Darksiders Black Tower wasn’t supposed to infuriate me

I hate Zelda because of Water temples. I almost hated Darksiders because of the Black Tower.

The other night I finished my plod to the main boss of the Black Tower, an ebony maze in Vigil Games’s Darksiders. Its convoluted multi-tiered design and Portal-like mechanics drove my pre-frontal cortex to exhaustion — the chariot driver was no longer controlling the wild horses.

“Samael can f–cking blow me,” I announced to the TV as I attempted to adjust neon blue beams inside the tower’s gothic innards. At this point my girlfriend felt the need to intervene, reminding me that I was talking to a digital character.

After I quit for the evening, I remembered how much I hated Water temples.

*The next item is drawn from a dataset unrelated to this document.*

Moves between nodes:
&: J233->J376, J820->J49, J376->J612, J257->J744, J349->J801, J262->J257, J217->J254, J375->J222, J276->J732, J204->J276, J315->J287, J222->J205, J57->J437, J49->J613, J205->J819, J629->J250, J515->J93, J853->J515, J666->J331, J264->J315, J29->J204, J488->J489, J819->J772, J287->J573, J612->J601, J732->J76, J762->J753, J93->J488, J801->J120, J76->J666, J744->J293, J489->J35, J772->J762, J293->J264, J600->J729, J729->J262, J573->J57, J176->J29, J250->J176, J601->J375, J35->J629, J437->J820, J613->J853, J331->J349, J120->J233, J753->J217, J254->J600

I asked Vigil Games GM David Adams what was up with the Black Tower, and if the studio purposefully tried to give us all a rougher time in the dungeon. His take? No, not so much. But the Black Tower was a product of a last-minute rush.

“No, we didn’t go into it wanting to make that,” Adams told me over the phone, laughing as I explain how easily I get angered at games. “It’s funny. A lot of level design for us grows organically. The first thing we do is come up with a high-level thing — what are the cool things we want you to do in that area? Then we brainstorm some puzzle ideas, boss fight ideas. We kind of put it together.”

“I wish there was some master plan behind what you do. You just kind of do it and then iterate. Try something else.

“It was the last dungeon we did. It was the one we were rushing to finish towards the end. It definitely didn’t get the time and care — but I’m proud of it. There’s a lot of cool puzzles in there and stuff.”

I equated my frustration with the Black Tower to Zelda Water temples in our conversation. Adams didn’t comment on that specifically because we covered Zelda earlier.

Minutes before I told Adams that a lot of people are saying Vigil delivered the kind of Zelda game they’ve always wanted. I let the statement hang in the air.

“I won’t deny it. Zelda is my favorite franchise of all time,” Adams said.

“It kind of came out, I think a lot of games come out of this, where you’re sitting around and ‘Man, it would be cool if you could do this in this one game. But you could also do this in that other game.’

Darksiders is its own game, but the Zelda influence is too overt not to talk about. It’s something I’m sure Adams is tired of doing at this point. But he pressed on, talking about the studio’s initial influences.

“When we started, there were four of us. We were working on MMOs at the time and we really, really wanted to get into console development. It started with us talking about all the cool awesome games we played in our youth — Castlevania, Metroid, Zelda, Kid Icarus, just a bunch of crazy games. “

“We got inspired and did the crazy thing and left and started Vigil.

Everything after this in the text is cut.